A few years back, an online movie rental site, NetFlix, promised a million dollars to anyone who could improve their recommendation algorithm by a certain percentage (10%). In the same way that Amazon recommends books you might be interested in, NetFlix recommends movies to users.
The NetFlix prize, as the challenge was called, turned out to be more important for data mining and related fields than at least I had anticipated. Many teams from all over the world put in enormous efforts to shave off the last percentage points needed to cross the finish line. At times, it was thought that the teams would be doomed to approaching the cut-off point asymptotically, never actually crossing it.

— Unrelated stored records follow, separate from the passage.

Each row below holds a small network's activations on one input, seen along a few directions.
Each table varies a few parts of the input and shows all the possible inputs, shuffled.
A made-up example of a description, with smaller parts first: line(4) and (point or ring(9) or (values(3) and ring(8))).
Shared parts are said once, and a part with two or three values counts as separate values.

Other details of the inputs vary at random and push rows far along three fixed directions, the same in every table; ignore that.

Table:
R1: 2 -2 -4 18 14 17 10 7 9 -19 3 7
R2: 3 22 3 -45 -10 -39 -20 9 -41 51 -38 -30
R3: -18 4 -1 16 -17 -16 6 0 0 -16 25 -5
R4: 31 20 13 -13 19 36 0 24 5 -35 -8 -18
R5: -13 -23 -19 8 3 -10 4 -8 4 50 -28 32
R6: 2 24 6 -13 -2 -17 -2 18 -24 0 -1 -30
R7: 6 -4 -10 -13 11 -7 -5 -1 -6 44 -38 11
R8: 5 -16 5 -1 3 21 1 -14 11 -27 24 12
R9: -12 -1 -14 24 0 -12 4 5 4 28 -13 17
R10: 16 -17 1 -2 15 35 3 -5 19 -15 -8 25
R11: -21 -17 14 4 -27 -16 -1 -24 4 -20 45 -5
R12: -15 -7 7 -7 -12 -20 -6 -16 -7 13 5 -5
R13: 1 27 9 -8 -10 -13 -9 14 -17 2 -3 -26
R14: 12 -1 7 -24 16 15 1 -3 0 -11 -10 -8
R15: -17 -16 -1 0 -7 -14 2 -18 -7 12 8 5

Last week, though, a team called BellKor did achieve the target percentage. That does not yet make them the winners, as other teams still have the chance to submit a better model before July 26. Still, it is likely that they will win. At any rate, someone will have won, which is significant.
Although I have not followed the competition in much depth, I believe some of the lessons learned were about the surprising power of using multiple – and I mean many – predictive models. Some of the best predictors were linear combinations of over a hundred different kinds of models.
In particular, it turned out that methods based on “latent factors” in the data – regularities that can be fished out using so-called matrix factorization methods such as SVD or NMF – were very powerful tools for this application, especially when combined with “neighbourhood-based” methods, which basically make predictions by assuming that similar users (based on how they have previously rated films) will like similar films, or conversely, that films that have been similarly rated by different users will tend to be similar.
One of the members of the winning team BellKor, Yehuda Koren, has recently published an interesting paper which outlines strategies for the hard problem of accounting for preferences that change over time. Elements of these are likely to have been included in the prediction model that crossed the 10% line.
There is a lot to chew on in the paper for the more technically inclined, but I would just like to mention a simple and interesting trend Koren found in the Netflix data: that older movies tend to get higher ratings that newer ones.
Koren sets up two hypotheses that could explain this phenomenon:
– either, the customers will more readily choose to rent a new movie simply based on novelty value, while they would only choose and older movie after a careful selection process, which would lead to a greater likelihood of enjoying the movie,
– or, old movies are just better!
I can think of a couple of other possible explanations as well, such as the effects of nostalgia for movies seen a long time ago for instance, but anyway Koren goes on to compare these two hypotheses using the statistics in the Netflix database. By interpreting parameters in the statistical model he has set up, he concludes that the first explanation (a more careful selection process for old movies) is the more likely one.